Двое суток я отвечал на такие и подобные вопросы. А когда выпустили, ужасно не хотелось возвращаться домой, но ведь было велено через неделю снова явиться на собеседование. Так они таскали меня целый месяц.
— Куда собрался? — спросила мать, увидев, что я складываю пожитки в чемодан.
Я не мог больше оставаться в деревне. Из каждого угла смотрели на меня глаза Густаса, преследовал голос: «Рви!.. На клочья!.. В другой раз найдем…» Бесили вопросы следователя; хуже всего, что они затрагивали правду, а я от нее убегал. В доме было душно и тяжело, и я, в тихой ярости, винил свой дом больше всего. Обвинял весь мир, отвернувшийся от меня, обвинял самого себя…
— Уезжаю, — буркнул, не поднимая головы.
— Сентябрь еще далеко…
Спокойный голос матери вывел меня из равновесия.
— Не держи меня! Не удержишь! Лучше мне уехать, мама, чтоб я не поджег этот дом.
Мать держала в охапке белье, принесенное со двора. От него потянуло свежестью. Молча смотрела, как я укладываю книги, тетради. «Твои стихи», — словно шепнул кто-то на ухо; я выхватил из чемодана толстую тетрадь и яростно стал рвать ее. И вдруг меня пронзила мысль, что я выдал себя, — мать теперь решит, что и в читальне я рвал книги, — и меня охватила ярость.
— Не могу больше!.. Почему я должен отвечать за грехи отца, даже деда? Почему я должен отвечать за братьев? Почему? Ты молчишь, мама!
— Сын, у тебя только один дом…
— Проклятый!..
Мать отшатнулась, словно ее ударили по лицу, но я не понял, почему ее так ранило это слово; захлопнул чемодан и бросился в дверь. Была утренняя пора, после бессонной ночи кружилась голова, ноги онемели, казалось, я упаду без сил посреди поля, свалюсь на колкое жнивье. Мне хотелось побыстрее оставить за собой эти ольшаники, окна родной избы. Оглянувшись через плечо, увидел на веранде мать с бельем в охапке, и у меня кольнуло в груди: злость, обида, жалость — сам не знаю что. Я бежал без оглядки, бежал, не задумываясь, куда бегу.
Вечером приехал в Вильнюс. Коменданту общежития, добросердечному дядьке, сочинил какую-то историю, и он отпер комнату, принес постель.
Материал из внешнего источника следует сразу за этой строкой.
Each row is a point. Before rounding, the points of a table are all equally far from one centre. They may lie mostly on one side of it. Write the centre, to within rounding.
In the rows, 128 means zero.

Points, 6 rows:
[[169 145]
 [166 123]
 [ 92  67]
 [166 122]
 [163 114]
 [115  71]]
Centre: [ 91 145]

Points (13 x 8):
[[ 83 120 135  51 140 156 100 151]
 [ 62 137 120  56 145 135 124 123]
 [122 149 171  90 106 167 152  97]
 [105 171 214  83 127 156  92 120]
 [131 128 115  63 146 173 123 163]
 [ 65 111 113 129  81 121  98 115]
 [ 73 171 110 111 135  88 170 103]
 [ 87 190 177  74 186 115 122 111]
 [108  98 201 158 138 134  71 174]
 [ 75 141 117 110 130 147 156  80]
 [ 54 137 123 116 112  64 146 132]
 [ 96 107 134 105 172  81 154 108]
 [150 168 181  66 151 137 105 107]]
Centre: [107 156 146 131 139 125 114 149]

Points:
[[ 93 109 166 181 140 110  90 171 169 182 148 172]
 [ 92  91 160 173 144 126  95 169 127 182 154 177]
 [117  85 161 181 145 111  96 151 124 148 175 172]
 [ 97  96 153 187 145  99  90 195 141 171 148 149]
 [116  87 163 167 140 111  72 187 111 173 138 139]
 [145  75 152 164 126 125  54 153 130 174 137 151]
 [102  94 139 162 172 111  69 161 127 177 140 186]
 [103  80 149 155 143 110 108 169 114 206 152 170]
 [120  91 125 153  90 109  92 204 143 172 136 131]
 [125 108 172 176 162 103  70 146 116 167 140 154]
 [ 94  69 164 155 129 101  91 177 121 187 131 156]
 [115  78 153 153 160 105  70 159 112 165 173 151]
 [127  85 153 159 166 106  85 173 111 180 156 182]
 [103  68 168 171 154 117  99 135 155 191 155 170]
 [114  87 172 174 133 128  77 176 139 177 160 158]]
Centre: [129 101 134 131 149 117 117 154 156 153 129 143]

Points, 30 rows:
[[ 92 120 131  56 138 115  45 179 150 147 116 135 111 106 142 145 137  87
  158  85 191 128 140 118]
 [ 93  86 129  77 109 142  83 157 123  81 145  99 143 106 122 146 131 120
  144  39 170 134  82  89]
 [105 100 147 102 156 135 121 168 118 133  67 150 102  87  93 154 180 102
  159  45 178 121  63  98]
 [ 84  84 151 133 123 204  84 151  98 115 110  79  95 122 108 171 136 112
  132  71 171  61  95  96]
 [ 91  99 162 118 133 154  94 158 138 158 102  80 116  77 126 132 189  99
  159  92 214 127  95  81]
 [ 97 123 157 123 100 140 109 167 136 111 105 144  98 117 105 129 170 127
  143  62 205  96 157  54]
 [102  79 132 143 142 146 104 160 127 129 114 146 103  66 118 141 168 115
  137  30 221 118  92 118]
 [110 103 120 136 125 205  77 156 112 132  96 111 141 109  97 116 193 137
  141  93 194 139 115 121]
 [111 105 110 107 120 149 117 158 105 146  77  95  95  98  85 161 193  94
  175  77 174 128  79  95]
 [109 137 160 130 126 101  92 167 124 130  89 111 134 127 155 144 168  79
  152  66 178 130  80 111]
 [ 66  51 144 129  91 166 106 170 171 145 106  95  87 112  92 131 133 116
  164  83 148  95  89  81]
 [ 81  72 120 102  89 184  68 128 119  96 116 140 112  88 133 170 173 116
  166  50 165 142 122  90]
 [124 104 115 133  93 132 115 145 118 151  74 145 110  89 129 117 191 108
  149  92 180  81 141 123]
 [ 65 117 153  99 110 151 112 189  93 125 105 152 112 103 123 131 182 125
  164  54 171 117 114 107]
 [ 89  56 139 119 113 137 152 159 128 122 123 119  49 149 146 143 169 120
  150 110 168 144 123 115]
 [110 108 167  97 126 156  86 130 146 118  81 171 110  96  89 153 172 109
  160  53 195 128  89  91]
 [117 128 176  94 137 119 112 167 140 117 112 145 133  78  98 158 179 107
  149  94 202 102 110  79]
 [105  49 172 115 103 161 113 169 147  82  89  94 104  79 108 128 162  98
  148  68 162  87  90 112]
 [127  98 154 105 123 111  80 154 120 111 120 148  73  90 117 170 172  95
  132  51 178 150 143  54]
 [ 94  86 130 103 133 191  92 185 127 105 117 130 123 119  78 187 142  96
  159  38 186 128  89  87]
 [ 61 100 179 121 143 169  78 153 104 150  91  78 111  97 107 157 135 119
  157  43 161 148 114 102]
 [ 80 112 131 102 106 156  97 163 108 141 101  81  85 128 124 141 177  94
  180  54 193 146 120  97]
 [131  86 163 115 132 147 122 171 105 134  94 100 126 106 133 152 168 106
  160  73 203  79  87  66]
 [106 103 152  87 125 168 103 170 116 109 145  76 130 113  94 182 142  85
  138  33 177 137 111  93]
 [ 88 113 193 125 119 156  68 139 151 113 110 114  99  74 115 136 168  95
  162  51 195 105 114 127]
 [114  72 124 115 121 179 119 169 114 135  91 144 143  67 100 118 190  90
  138  77 190 129 114  81]
 [119  81 118 118 132 144 113 159 112 111 123 172 154  80  98 130 184 104
  168  36 175 101 114 106]
 [ 98 113 174  74  99 159 108 156 119 152  97 143 132 109 110 147 169 118
  150  73 171 104  82  83]
 [100  77 142 114 142 159  61 144 131 118  91 118 131  91 149 145 126 111
  173   8 174 131  94  62]
 [ 54  96 160 116 122 174  85 142 123 111  98 111 120  56  90 158 159 106
  135  44 158 145  98  80]]
Centre: [107 100 121 117 163 157 101 148 155 122 112 118 104 114 130 144 155 112
 133  80 136 111 126  99]

Points:
[[128 113 147 158 129  75 135 132 133  84  95  86 190  97 131  62 109  57
  155 172 114 126 106  97]
 [119 118 168 115 121 109 118 133 151  86 105  58 181 107 148  47 106 107
  168 155 165 128 108 113]
 [108  84 170 142 127  80 148 141 159 116  88  43 197 116 116  65  78  71
  172 150 150 129 157 105]
 [141  98 154 124 140  65 130 154 126 107  70  59 200 108 109  51 133  85
  181 143 151 130 150 128]
 [ 92  99 132 138 135  68 122 160 173  98 104  76 204 111 108  85 105  66
  181 141 113 126 112 128]
 [145  92 167 111 115  74 126 141 144 106  75  56 176 136 143  70 110  87
  199 153 142 127 126 134]
 [117 116 139 131  96  96 100 143 158 136  51  83 198 104 115  73 142 112
  168 141 118 123 137 106]
 [123 100 156 143 113  69 155 141 138 108  78  56 195 112 132  86 105 103
  174 178 177 120 102 116]
 [123 129 131 107 136  85 123 151 133  77  68  69 216 120 135  92 103  90
  183 118 178 151 136 148]
 [107 131 139 151 140  90 131 165 118  96 113 109 180 132 107  85 164  86
  152 149 152 119  89 113]
 [110 114 168 124 129  71 125 129 120 138  78  60 175  98 116  56 117  50
  149 144 119 128 125 105]
 [102 106 158 102 115  79 119 132 105  82  98  48 178 131 121  98 123  92
  183 141 132  84  89 130]
 [152 115 173 137 106 122 125 127 147 120  75  66 167  56 114  89 109  67
  212 155 121 144 128 126]
 [145 132 145 127 123 100 133 152 125 116  96 117 199 107 100  64 123  62
  187 155 167 127 122 111]
 [134 122 132 111 174 120 141 122 159 129  95  86 190  71 133  76 115 102
  197 140 151  99 114 146]
 [115 115 139 120 148 109 153 141 139  86  85  37 187 109 131  63 122  78
  149 169 141  99 116 138]
 [136 101 146 113 142  82 160 119 125  76  72  61 198 116 131  99 142  78
  166 145 165 115 138 130]
 [137 122 149 138 143  83 115 153 156 101  79  67 206  77 113  75 140  86
  149 150 128 112 153 127]
 [125 106 138 154 137  68 118 139 135  87  63  60 162  79 121  84  83  69
  178 169 125 111 127 105]
 [159 114 150 146 124  79 178 159 156 175  68  77 185  91 126  48 124  93
  157 132 159 130 148 137]
 [114  99 159 101  94  82 141 122 147 131  95  70 192 100  91  99 104  87
  184 134 162 101  96  97]
 [111 101 163 142 146  66 107 150  89 116  75  73 205 102 121  79 101  80
  167 164 120 116 115 105]
 [104  95 161 142 118  73 136 141 159  85  92  79 186  85  93  72 128 102
  154 168 114 122  96 130]
 [145  99 142 107  83  69 146 162 151 108  83  59 204  66 110  46  86  71
  166 116 134 145 140 130]
 [116 120 161 167 127 126 135 157 153  87  88  51 196  97 139  72 140  85
  181 163 112 129 106 105]
 [ 98 112 192 139 126  72 168 143 140 106 126  96 172  83 115  69 143  88
  164 166 139 110 123 131]
 [108  99 152 135 128 101  98 139 130 106 107  36 187 102 110  77 123  85
  223 137 139  90 150 110]
 [149 160 169 140 151  68 144 173 116 102  89  50 206  96 142  81 128  96
  149 150 126 124 113 148]]
Centre: [127 112 129 161 111 112 156 139 105 118 116  78 161 104 122  98  92 120
 162  98 121 130 137 138]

Я рухнул на кровать будто мертвый. Проснувшись под утро, заметил, что подушка мокрая от слез. Перевернул, стиснул зубы и уставился в пятнистый потолок бывшей монастырской кельи.
Проболтался в городе весь этот месяц. Нашел приятелей, с которыми ходили на железнодорожный вокзал разгружать вагоны, пили вино и мятный ликер. Когда начались лекции, сидел на них дурак дураком, ничего не соображая. На этюдах не повиновались руки, и преподаватели диву давались, что со мной стряслось. Я молчал. Все-таки проговорился одному приятелю, что меня ставили к стенке, что у меня на глазах погибла девушка. Просил никому не рассказывать. «Не хочу выглядеть героем», — добавил. Несколько дней спустя весь институт уже знал мою историю, студенты смотрели на меня как на существо с того света, с сочувствием о чем-то спрашивали, и я постепенно стал рассказывать всем и каждому, последними словами понося бандитов. Кому нравилось это, кому не нравилось, а комсорг пристал ко мне:
— Послушай, Йотаута, как ты до сих пор не в комсомоле? Пиши заявление.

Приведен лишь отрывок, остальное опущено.